Chapter.8 Demand modelling of autonomous shared taxis mixed with scheduled transit. Application of the strategic framework on Palaiseau area.

This Chapter proposes an application of the strategic framework to the city of Palaiseau (Chapter.7) where 60 aTaxis are implemented to replace a BRT service while ensuring moreover a feeding service. It develops a framework for modeling demand and supply interactions for aTaxis mixed with scheduled transit. In particular, it couples a dynamic microscopic supply model for aTaxis (VIPSIM) with a static and macroscopic model for demand (VISUM). Transfers between aTaxis and transit modes are incorporated in a combined utility for public modes. The feedback between these two models reflects the supply-demand equilibrium. It was obtained after 2 to 3 iterations.

Results show that by replacing a line of BRT by an aTaxis network, the level of service of public modes is improved, while operating costs are reduced for reasonable loading rates. In particular, aTaxis would compete with the level of service of the BRT in areas that are served exclusively by aTaxis. At the tactical level, it found that using ten more vehicles involves 1% more of users (+15 passengers) and 50% less of profit (-200€/hour).

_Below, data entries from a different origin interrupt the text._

One turn moves every row onto another: examples first, then more rows asked:
lim: [  2  19  -4 -21  13 -11 -24   6  19 -13 -14  16   3  26  15  -4 -18 -53
  19   3 -19  -9   7 -11   5 -10   5  13 -28  39  31  -1  16   2  -1  11
 -24]
resip: [ -2  -1  21 -27  -8   1 -19 -22 -16 -10 -31 -11 -18  32  24  16  -3 -25
  18 -13 -17  31  -6 -17  16   9  14   0 -15  31  13   0  16 -10   4  29
 -34]
Moriv: [ -2   6  16 -28  -1   5 -25 -18 -15  -6 -29 -10 -16  31  13  17  -2 -20
  20 -12 -18  26 -11 -33  21   2  14  -7 -18  31  12   4   7 -11  -1  25
 -29]
bab: [  4  -6  16 -25  -8 -23 -10 -21  -7   2 -18 -15  -9  30  17  12  -6 -20
  35 -29 -15  16 -10 -12  12  -2  16   5 -17  38  33  -9   2   2 -18  22
 -24]
fedis: [  8  13  -6  -3   8 -10 -20  -5  19 -15 -20   9  -7  25  17  -7 -18 -44
  14   3 -14  -9  -2 -14  10  -7   7  31 -18  38  31   5  18  -2   8   0
 -20]
Voso: [  9   7  19 -31  -1 -12 -22 -25   6   4 -18 -12   0  28  13  16  -3 -11
  33 -29 -14  26  -6   7  17   0  13  13 -15  39  24  -5  10   0   5  29
 -19]
votud: [ -7  -1  19 -19  -3 -16 -10 -16 -16 -14 -24 -17  -6  28  25  15  -5 -19
  28 -16 -14  23 -11 -26  23   2   5  10  -6  34  12  -1   3   3 -14  28
 -27]
ligon: [ 11   8  -3   7   8 -16 -25   7   4 -16 -22  15 -14  30  14  -3 -21 -36
  17  -1 -14  -8  -3 -23  -1   2  24  24 -26  33  28   8  15 -12   5   1
 -26]
tegop: [ -2  15  18 -38   0   7 -35 -16  -6  -7 -21  -5   0  28   5  21   1 -19
  23 -18 -26  34  -5 -14  17   0  18  -3 -20  32  21   3  16  -8  -3  22
 -29]
gomu: [ -1   2  11 -22  -3 -12 -10 -18 -15  -3 -22 -16  -7  31  15  15  -5 -11
  29 -14 -14  16 -16 -37  29  -2  11   7 -16  29  16   2   0  -3 -11  20
 -23]
zus: [  8   9 -26  10 -11  -9  -1  -8   5 -10  -1  20 -15  15  11 -12 -40 -36
  -1 -12 -45  -7   7 -29   3   5  11   2 -16  -6  -5   3  -5   3  -4  18
 -38]
kib: [ -5   6  22 -35  -5  -5 -28 -15  -7 -12 -21  -4   2  28  12  20  -1 -17
  33 -23 -24  34   5  -2   8   5  20   5 -24  25  18   4  19  -7   1  28
 -29]
vaf: [ 17  -2  -4 -10 -13  -4   2 -19   0  -4   0   5  -7  10  16  -5 -35 -21
  19 -29 -39  12   6 -10  -2   7   1 -16  -7  -3 -17 -18 -23   6  -8  43
 -36]
Mazed: [ 10  20   4   2  22 -15 -33  17   6 -13 -20  19  -5  30  16   1 -22 -31
  17   2 -10  -5  -2 -21   3   4  21  16 -28  39  10   2   8 -10  11  18
 -27]
tez: [  8  15  14 -36  -3  -4 -26 -24   5   3 -14  -9   4  31   6  21  -2 -13
  27 -22 -20  27 -11   0  25  -5  18   9 -17  38  31  -4  15  -4  -3  17
 -23]
Kegov: [ 17  13 -11  -3   3 -12 -10  -8  16  -7  20  26  10  18   6  -6 -30 -18
  -1  -3 -40   4  -8  24  -5  -8  11  13  -3   6   5 -22  -6   8 -10   0
 -46]
movut: [ 11  14 -15   6   6   3 -31  -4  13 -13  -2  26 -18   4   3 -11 -24 -35
 -10 -16 -44  13   4 -18   1   9   9   5 -11   4 -15   5 -15   2  19  23
 -38]
rok: [ 25  -3   0   0 -19 -10   8 -20  -2  -2   9   7  -2  26  18  -2 -37  -1
  14 -22 -34  13  -3  10  -2   7  14  -2  -5  -3  -8 -25 -14  -3  -4  31
 -37]
vor: [ 13  16 -14  -2   6   7 -32 -11  12 -16  -3  23 -14  -1   6 -11 -24 -43
  -5 -16 -46  11  -3 -12  -6   9   4  -1  -3   4 -19  -4 -17   4  11  25
 -44]
zasa: [ 22   9 -19   8  -6 -13  10 -20   9   3   6  18  -8  23  14 -13 -43 -17
   0  -4 -33 -13 -10   3   0  -4   8   6  -6   1  -3 -18  -7   2  -5  14
 -38]
Sufer: [ 16  13  -4  -4   9   0 -38   0  17  -3  11  31 -15  12  -3 -12 -20 -34
 -14 -14 -46  18   3  10 -14   0  20  -6 -15  17   8 -14 -13   2   7   7
 -45]
zef: [ 20  -5   4  -1 -18  -3  -6 -19   3 -17  13  12   4  22  13   1 -24  -2
   2 -20 -43  29  -7  23  -5   4  15  12   6   1   4 -22  -7   1  -6  14
 -45]
kise: [ 12  21   2 -17  19  -9 -30  10  14  -3 -19  18  -9  32  18  -2 -22 -47
  12   5 -12  -7   2 -12   2  -2  14   1 -33  45  20  -8  11  -7  10  23
 -28]
rubad: [ 19  11  -8  -9   3   3 -35  -9  15 -10  10  29 -10   8   1  -8 -19 -42
 -10 -12 -49  18  -6  18 -14   2  14  -1  -7  10   5 -18 -10   3   2   4
 -52]
kazud: [ 17  15 -20   9  -5 -12  11 -16  16   5   8  15  -8  24  18 -12 -45 -26
  -9  -2 -33 -10  -1  -2   9  -7   7   6  -5   9   6 -20   0   6 -10  11
 -36]
mok: [ 11  21  -6  -1  10 -13 -14   1  20  -2  22  25   8  19   4  -7 -31 -22
  -7  -5 -39   6   2  17  -3 -12  12   5  -6  15  11 -24  -6  11 -14   3
 -40]
Mede: [  9   3   8 -27  -8 -17 -11 -22  -4   5 -12 -14  -2  35  11  17  -6 -11
  32 -22 -17  15 -15 -17  26  -6  19   9 -20  33  34  -5   5  -3 -14  12
 -22]
zibi: [ 13  -4  -2 -17 -11   9 -15 -24   7 -15  -5   6 -11  -1  14  -5 -20 -35
   4 -29 -46  27   4  -5  -3   7  -7 -10   4   7 -11 -14 -23  12  -5  34
 -44]
vedo: [ 11   9 -21   7  -7  -8  -4 -11   1 -10  -4  21 -14  11  10 -13 -38 -33
   7 -15 -43 -11  -2 -23  -8   6   7  -6 -11  -8 -16  -3 -13   2  -5  26
 -38]
dap: [ 14  -8   2 -12 -17   8 -19 -23   7 -22   4  12  -7   8  10  -2 -14 -27
  -4 -25 -51  37  -2  14  -8   5   5   3   9   8   6 -16 -12   8  -7  14
 -51]

dap turns into zibi
votud turns into bab
And these:
movut turns into zus
gomu turns into Mede
fedis turns into lim
zasa turns into Kegov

At the strategic level, a sensitivity analysis with respect to demand density and taxis’ automation has ascertained the results of the Orbicity application case.

Chapter.8 is based on (Berrada and al., 2019).

As a result, the Section IV:

- Proposes a territorial diagnostic for Palaiseau,

- Designs the network of aTaxis by considering main spatial and transport constraints, - Conducts a stated-preference survey in Palaiseau and presents the main results, - Constructs a framework that combines a four-step model (VISUM) and an

agent-based model (VIPSIM) and then enables to forecast the demand behavior and in turn the performances of strategies introduced by the technico-economic model.

- Shows the effect of aTaxis on mobility (demand share of public modes, quality of service, etc.), operational (fleet size, loading ratios), economic (fare, profit), social (users’ surplus) and environmental performances (emissions).